On Wednesday (18 November), we will have our regular lab-meeting in "Darwin" at 10.00. Fabrice will show his Powerpoint-presentation to get some last feedback before the thesis defence on Friday 20 November. We will also discuss a recent paper by David Houle in the journal PNAS, where he suggests that time is now mature for the formation of a new scientific field: "Phenomics". After all the other "-omics"-revolutions in biology (genomics, transcriptomics and proteomics), Houle suggests that we should now return to the most interesting unit of evolution, and what made most of us interested in biology in the first place: The Phenotype. In spite of all the many advances in genomics and other reductionistic fields in molecular biology, our knowledge about how phenotypes evolve, and how they should be measured and quantified is still quite limited. Hopefully, this paper will open up our eyes for a bright future in the field of evolutionary ecology, and give some new idéas for research. You can download the paper here. If the links do not work, contact me or Anna Runemark (anna.runemark@zooekol.lu.se) and try to get a PDF from us instead. By, the way, do we have any "fika-volunteer" on Wednesday morning?
The exciting week does not end on Wednesday, luckily. On Thursday, Fabrice's thesis opponent, Professor Andrew Hendry from McGill University (Canada) will give a research seminar at 13.00 in the "Blue Hall" (note the time: it is one hour earlier than the "official" Thursday seminar which starts at 14.00). Hendry has done a lot of research on rapid evolutionary change in natural populations, gene flow, "eco-evolutionary dynamics" and ecological speciation. Thetitle of Andrew's talk on Thursday 19 November is:
"Ecological speciation (or the lack there-of) in sticklebacks, guppies and Darwin's finches"
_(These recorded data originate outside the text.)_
Each row of a before or after table is a point. The points were changed in one or more steps. Then noise was added and the rows were shuffled. The steps act on columns, c1 being the first. Write out the steps. A step turns or swaps two columns, mirrors them in a line or flattens them onto one, adds a multiple of one to another, or multiplies or shifts one. Angles are multiples of 10 degrees, from the lower column toward the higher: turns from -170 to 170, lines from 10 to 170 but not 90. Use the fewest steps. Two steps may share a column if one is a turn and the other turns, adds or multiplies; they go together, in the order done. Otherwise the lowest column goes first.

Before (9 x 2):
[[ 20   0]
 [ -1   8]
 [ -8 -12]
 [  8 -19]
 [  8  -8]
 [  6 -10]
 [-14  14]
 [-11  -8]
 [  8  17]]
After, 9 rows:
[[ -3   8]
 [ 60   0]
 [-42  14]
 [ 24  17]
 [-33  -8]
 [ 18 -10]
 [-24 -12]
 [ 24 -18]
 [ 24  -8]]
Steps: multiply c1 by 3

Before (12 x 6):
[[ -1  -5  -1  -9  14   6]
 [ -9  37  -4 -32  29  17]
 [ 24 -22 -26 -16  14  20]
 [ 47  19  27  42  23 -17]
 [-12  -8  17  -4   7   2]
 [-27  11 -19 -34 -22  -7]
 [-25  -1 -20   6 -36 -51]
 [-11 -22  40 -19   0 -20]
 [ 12  24  -3 -29  -1  14]
 [  9   6  45 -17  22 -19]
 [ 34 -14   9   5  -8  10]
 [  6  11 -26 -16   4 -11]]
After, 12 rows:
[[-12   0  18   4 -20   4]
 [ 26 -38 -28  23  54   7]
 [ -9  43  -3  26  34  24]
 [-24  16 -21 -50  -8  10]
 [ 10  15  -4  24   2  22]
 [  9  -1  44 -12 -44  22]
 [-24  30 -20   5   8  35]
 [ -1  -4  -3   8  18   6]
 [ 35 -40   9   7 -21  -6]
 [  4   7 -27  -4  44  19]
 [ 47 -14  28 -30 -17 -33]
 [-10 -13  42 -13 -60  24]]
Steps: add -0.7 times c1 to c2; add -1.5 times c3 to c5; turn c4 and c6 by -110 degrees

Before (8 x 9):
[[-35   0  18  26 -12  31   8  10  30]
 [-28 -32 -18  39  36   0 -14  21  37]
 [  1  -1  23  20   6  10 -39  -7   9]
 [ 27  20 -21  25 -26 -19 -11 -37 -38]
 [-33  13  16 -23 -26   4 -23   4  -2]
 [-28 -49   4  26 -60  17 -29 -30 -53]
 [-26  24 -12 -18  -5  43 -32 -12 -40]
 [ 17 -29  45  35  41  -3  33  21   1]]
After, 8 rows:
[[ 30  13 -22 -22 -26  -4   0 -23  -2]
 [-25 -30 -40  35  41   3 -26  28   2]
 [ 27 -48  -9  27 -61 -54  34 -23  11]
 [-23  19  24  25 -25 -23  38  -3  36]
 [ 31 -31  11  39  35  31 -19 -17 -17]
 [ -6  -1 -22  19   5   0  14 -38 -14]
 [ 31   1 -24  26 -11  13 -12   7 -40]
 [ 27  24   7 -17  -5 -58  17 -30 -17]]
Steps: turn c1 and c3 by 170 degrees; turn c6 and c9 by -120 degrees; turn c7 and c8 by 100 degrees

Before, 14 rows:
[[ 22   4 -37  12  17 -29 -45 -31  11  -7  17 -27 -26 -40]
 [  3 -48  30  36 -15 -11 -30 -23 -10  36 -35  35 -34  11]
 [ 16 -44   2  36  27   0   2 -26 -31  10 -10  -4 -14 -42]
 [-56 -27  27  19 -31  13  32  -2 -19 -25   2 -29  31  -3]
 [ 24  -9 -21   7   3 -18   7 -41  22  21  22  23  16  26]
 [-34 -20  26 -25  19  34 -12  24  15  14  38  21  -4 -18]
 [ -9   8   0   6  -2 -38  20   2   4   0  16  16 -13  12]
 [ 20 -10 -30  -1  16 -27 -22  -5 -45 -15  28  25  -1 -31]
 [  2   4 -22 -13 -17  -4  28   7 -14 -31 -30 -13  30 -33]
 [-53  22   2  41  17  -7 -31  12 -15  26   7 -29  28 -44]
 [-41  14  25   6  25  17  15 -23 -13 -10  16  10  12  27]
 [-32   0 -34 -12 -17  -8   8 -29  14  24 -17  16 -23  -7]
 [ 22  18 -38  -2 -26 -10   8  10 -35  20 -12 -20 -13 -16]
 [-11 -29 -40  25 -16  -4  12  19  -3  -6 -31  32  -1  28]]
After:
[[  3  -1  29  56   3 -12 -26 -23  -9  36 -36  35 -33 -18]
 [  0   1 -25 -18 -20  -2  42   8 -14 -25 -29  -9  28  -2]
 [-55  -2   2  39  35  -9  16  11 -18  27   6 -30  27 -51]
 [-35   0  25 -20   1  34   4  22  16  13  35  20  -6 -20]
 [-10   0   1   7  -1 -43   3   3   7  -2  19  17  -9  22]
 [-53  -2  28  20 -15  15  22  -5 -20 -23   1 -24  30  22]
 [ 24  -1 -43  19 -26 -14  18  10 -36  22 -13 -23 -10  -7]
 [-12   2 -43  26  -4  -4 -12  18  -2  -4 -31  29  -3  26]
 [ 22  -1 -17  17   7 -17 -15 -42  20  20  21  25  17  21]
 [ 15   2  -1  23  41   0  34 -26 -28  11 -10  -8 -12 -24]
 [-32   6 -35   6 -19  -6  11 -29  11  23 -15  14 -23   5]
 [ 22   0 -31 -15  16 -27  11  -7 -46 -13  31  26  -1 -39]
 [-40   1  25 -13  24  15 -10 -22 -12 -14  17  12   9  24]
 [ 23   1 -36  -4  18 -28   2 -30   9  -3  16 -28 -27 -62]]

Finally, this exciting week with the phenotype in focus will have a grand finale on Friday November 20 in the "Blue Hall" at 10.00, when Fabrice will defend his thesis. I hope as many as possible can and will join in to see Fabrice defending himself against Andrew Hendry, who is known to be a very critical and detail-oriented scientist. Most welcome!
Etiketter:
Andrew Hendry,
David Houle,
ecological speciation,
Fabrice Eroukhmanoff,
phenomics
Monday, November 2, 2009
New PhD-thesis in the lab: Fabrice Eroukhmanoff
I am pleased to announce that a new PhD-thesis will now be defended in our group: Fabrice Eroukhmanoff's Magnum Opus "The interplay Between Selection and Constraints on adaptive Divergence and Phenotypic Evolution".
This is the third Ph.D.-student that has finished his/her thesis in our lab, the previous two were Jessica Abbott (2006) and Tom Gosden (2008). You can find an abstract and more informaton about the thesis here. Well done Fabrice!
The thesis will be defended on Friday November 20 in the Blue Hall (Ecology Building). The external opponent will be Professor Andrew Hendry from McGill University Canada, and the thesis committé will consist of Professors Anna Qvarnström (Uppsala University), Karin Rengefors (Limnology, Lund University) and Janne S. Kotiaho (University of Jyväskylä, Finland). The thesis defence is open to everyone, and I encourage you to participate in this exciting event.